Its complicated to describe the moments I have had this week. Some of them so personal that I just don't and won't even dare talk about...and others that I can share. My week started out on a good note..nothing to complain about....Had some really good moments Monday and Tuesday. Then the bomb dropped Weds morning. My cousin called me and my aunt had died of an overdose. Yeah! Did not see that one coming in a million years. This is my biological dads sister. I was not really around my dad but I was around my aunts. They were my only link to this side of the family and my only link to help me figure out..me. The parts of me that I don't know or understand. See.. not having your biological dad around...You kinda feel adopted and you don't know that part of yourself..Kinda like something is missing. Anyway...this is the second sibling my dad had lost in 3 months. My uncle died the end of August. Well having to deal with my aunt dying also meant I would have to deal with my biological dad. I don't usually do that very well. Come to find out I am just as bullheaded as he is. So to make a long story short..then I will get to the happy stuff...My dad and I talked..kinda put some things to rest. All of the family said that it was great to see us talking. They were happy..he is happy..I'm ok with it. But I don't trust men and I still don't trust him..But I'm willing to give it a shot. I don't want a phone call from an aunt telling me that my dad is dead and we never go to make peace between us. I don't think I could handle that sort of torture or guilt. I feel guilt over enough stuff in my life right now. I certainly don't need more.

ok here goes happy.

#1 Spent time with an old friend...and got caught up on some stuff that we had been needing to share. That is always a good thing.

#2 Got to see some of my family that I have not seen in a long time.

#3 put some of my past behind me by talking with my biological dad..Actually learned a few things about myself.

#4 Had a great Thanksgiving with my family.

#5 Me and Stevie went for a ride on the 4 wheeler and go caught up on our lives...We have to get away from everyone to get enough sanity to talk or remember what IS going on in our lives.

#6 I finished a family portrait session and the client loved them! Yippie!

#7 This rocks out!!! Erica will be working on my weekends from now on. This will do me more good than anyone knows! I'm so excited. She says she had to have a dose of Sam every day or so to keep from getting on the CRAZY TRAIN...I feel the same way about her.

#8 Did not think that a 1am phone call that started out as a bitch session would actually solve some problems and make our lives better? I didn't thinks so. Who knew!

#9 Had lunch with my cousin..we had so much catching up to do..we ate lunch for 2 hrs. It was great!

#10 Me and Erica loaded up on coffee and adrenaline and went shopping on Black Friday. We were not out 10 min and I thought I was going to have to use my Christmas money....has bail money. That would have been funny to explain since her hubby is a cop. But he wouldn't be surprised to see us in lock up!!

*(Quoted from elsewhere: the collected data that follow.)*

cols: Y R G X H Q D
Mapen: 30.4, 41.7, 34.9, -16.6, 25.9, -31.9, 11.1
nimev: 10.1, -9.6, 10.1, 63.5, 14.3, 10.1, 63.5
fanor: -18.6, -5.4, -47.7, -1.9, -33.6, -14.9, 7.7
Dafur: 20.2, 16.6, 4.0, -12.8, 27.1, -43.4, 10.6
debip: -34.5, -4.1, -38.4, -14.7, -33.6, 24.2, -29.5
nili: 10.0, -21.3, -12.4, 14.9, -40.2, 17.2, 0.4
lolap: -10.9, -34.6, -27.7, -34.6, -10.9, -10.9, -10.9
Bibu: -46.3, 35.3, 16.7, 18.5, 11.7, 17.9, -59.3
gimaf: 6.1, -18.1, -10.4, -15.2, -26.0, -18.8, 7.2
Kam: 39.0, -47.7, -14.0, -31.0, 60.7, -55.2, 2.0
count nimev: 10.1  3
count lolap: -34.6  2
count Bibu: 11.7  1
count lolap: -10.9  4
col: 25.9, 14.3, -33.6, 27.1, -33.6  H

cols: W V M J
tibu: -10.8, 43.1, -10.7, 15.9
zaba: 6.5, 5.6, 5.7, 20.4
Lilar: -52.2, 83.8, 11.8, -31.2
Fid: 6.5, 5.6, 1.4, 32.7
col: 5.7, 11.8  M
col: 43.1, 5.6, 83.8  V
col: -10.8, 6.5, -52.2  W
col: 83.8, 5.6  V
places tibu: -10.7  2
count zaba: 5.6  1

cols: Z S N C T E B F
Gusif: -39.3, -29.0, 30.5, 77.1, -12.6, 81.8, -48.1, 32.2
sopi: -8.1, -12.1, 33.6, 40.5, -32.9, -35.1, 52.6, 15.5
Kivi: 13.0, 13.0, 13.0, 2.6, 2.6, -53.8, 35.4, 13.0
bol: 18.4, 13.1, 29.1, 44.5, 0.3, -58.6, 39.8, 17.1
Der: -44.0, -25.4, 30.2, 73.9, -12.8, 83.6, -25.4, -25.4
Bofu: -47.3, -28.4, 32.3, -28.4, 2.7, 32.3, -52.3, -13.1
favo: -42.4, -25.7, 30.5, 82.3, -15.5, 83.1, -49.3, -24.4
Dibun: -11.6, -10.8, 34.2, 41.7, -27.0, -32.1, 51.0, 18.1
Sudi: 14.0, -12.0, 24.0, 45.6, 1.7, -51.5, 40.2, 22.7
Kuro: -40.9, -31.4, 28.0, 77.4, -11.3, 83.0, -51.2, -20.0
Tobe: -38.3, -29.1, 28.4, 78.1, -11.1, 80.9, -49.5, -22.6
kimur: -43.8, -28.6, 31.4, 80.9, -14.5, 79.4, -51.1, -22.7
places Kivi: 13.0  0 1 2 7
count Bofu: 32.3  2
col: -39.3, -8.1, 13.0, 18.4, -44.0, -47.3, -42.4  Z
places Der: -25.4  1 6 7

cols: zopus sidu Kur nik Sesi Ves
Lobir: 49.6, -5.7, 55.2, 77.2, -7.7, 45.0
zule: -23.2, 10.5, -52.3, 79.8, 12.5, 55.0
Gonu: -23.1, -14.9, -58.2, 46.6, 25.3, 54.2
dugim: 1.7, 19.0, 6.9, -75.6, -4.7, -50.5
col: -7.7, 12.5, 25.3  Sesi
col: 46.6, -75.6  nik

cols: ganu veke Ruge dezu gat furag kopal tode raz
fimu: 40.5, 51.4, -24.0, -6.6, -60.1, -60.1, -4.0, -39.1, -59.8
neru: -20.3, 50.3, -1.8, 50.3, 50.3, 50.3, 50.3, -1.8, -20.3
ver: -49.8, -50.7, 26.3, -20.9, 50.4, -18.3, -9.6, -41.2, -43.7
menam: -37.6, -69.6, 21.4, 34.4, -37.6, 2.4, -5.6, 5.8, -8.7
Muk: -60.2, -5.7, -33.6, -20.5, -24.1, -29.9, -57.7, -15.7, -47.7
Nof: 79.7, 52.8, -3.7, 50.2, -69.9, -1.7, 28.2, -19.6, -5.7
siga: 14.9, -1.8, 25.4, 1.3, 86.2, -15.2, 0.2, 19.5, 24.3
ribov: 76.3, 65.5, 46.4, 65.9, -23.6, -19.5, 77.7, -4.6, 3.1
val: 40.5, 51.4, -24.0, -6.6, -22.4, -59.6, -70.3, -1.2, -43.1
mus: 2.7, -29.2, -18.6, 11.8, -11.8, -51.2, -14.9, 35.8, 64.9
fite: 4.1, 35.3, 4.2, 20.1, -19.4, -28.4, -10.0, -21.0, -27.1
Ner: 5.9, 27.3, 51.0, 39.8, 18.9, 73.0, 77.8, 44.5, 28.6
count val: -1.2  1
col: 51.4, -29.2, 35.3, 27.3  veke
count neru: 50.3  5
places menam: 5.8  7
count fimu: -60.1  2
count fimu: -6.6  1

cols: U P A L
Rop: -49.1, -49.1, -49.1, -28.9
dosid: -94.4, -86.6, -49.0, -33.6
Garem: -28.8, -49.0, -27.9, -49.0
places Rop: -49.1  0 1 2
col: -86.6, -49.0  P
places Garem: -49.0  1 3
count Garem: -28.8  1

cols: togu nuv Koma fefal
paf: -22.7, 28.2, 14.4, -3.2
suvat: -6.0, -42.3, -6.0, -6.0
Lep: -42.4, -42.3, -42.3, -42.3
Nidep: 36.0, -12.2, 34.7, -17.2
rep: 13.7, -42.3, -19.8, 29.7
magak: -14.7, 74.0, 24.9, -22.8
count Lep: -42.3  3
places suvat: -6.0  0 2 3
count suvat: -6.0  3
places Lep: -42.3  1 2 3

cols: Mise Zuzuv dezoz Nim Luvi lurez bida Dom Bivag
tesat: 25.8, 5.6, 51.9, -15.8, -52.5, -36.9, -6.1, -56.2, -24.6
sulat: 20.2, -1.8, 65.5, 6.9, -1.9, 5.0, 47.9, 19.1, -26.0
lunep: 3.7, 8.2, 55.0, -8.8, -22.8, -33.9, 8.6, -45.4, -34.4
duvim: -54.6, -31.4, 38.1, -47.9, 3.4, 95.5, 18.2, -14.9, 34.9
sar: 14.1, 30.4, 13.9, -2.7, 1.5, 31.1, 43.1, 25.2, -16.4
gos: -57.8, -26.4, 28.6, -45.7, 13.8, 96.2, 16.3, -40.5, -30.9
zeg: 6.9, -50.7, 46.9, -22.1, 62.6, -34.5, -35.0, 4.7, -32.7
sige: -57.8, -26.4, 28.6, -45.7, 13.8, 96.2, 19.8, -17.4, 31.8
vereb: 5.9, 9.6, 44.5, 0.0, -29.0, -28.9, 13.1, -46.2, -32.6
Tovu: 34.5, -4.9, 62.5, 5.1, -4.9, -37.1, 6.4, -66.1, -37.6
Rigo: 7.1, -1.8, 65.5, 6.9, -22.4, -1.8, 7.1, 7.1, -29.7
col: 65.5, 55.0, 38.1, 13.9, 28.6, 46.9  dezoz
count Rigo: -1.8  2
count Tovu: 62.5  1

cols: rukun mag volu Viv kofom zet Zeki
rumu: 60.8, -30.8, -1.4, -1.4, 32.1, 8.6, -1.3
Nepup: 25.2, 25.2, 4.6, -21.4, 25.2, 25.4, -29.7
keti: 2.0, -16.7, -2.0, -88.1, 55.9, 28.6, -30.6
Zaze: 4.7, 4.7, 4.7, -59.1, 62.7, 62.7, 4.7
col: -30.8, 25.2, -16.7  mag
places Zaze: 4.7  0 1 2 6
places rumu: -1.4  2 3
places keti: -2.0  2
count Nepup: 25.2  3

#11 Janette and I actually got to see each other a couple of times this past week...Wow its a miracle!!

#12 I got to sleep Monday morning away. Loved it!!

#13 As usual I think of myself as being weak and tired as far as certain parts of my life is concerned. But I am learning how to control my weaknesses and not let them control me. I still don't know why I hang on to things that I know will get me no where.....but I still hang on. Stupid or is it just a part of me that will be there forever. But either way..atleast I am in control of how it affects me...right now anyway..But I have to stay positive!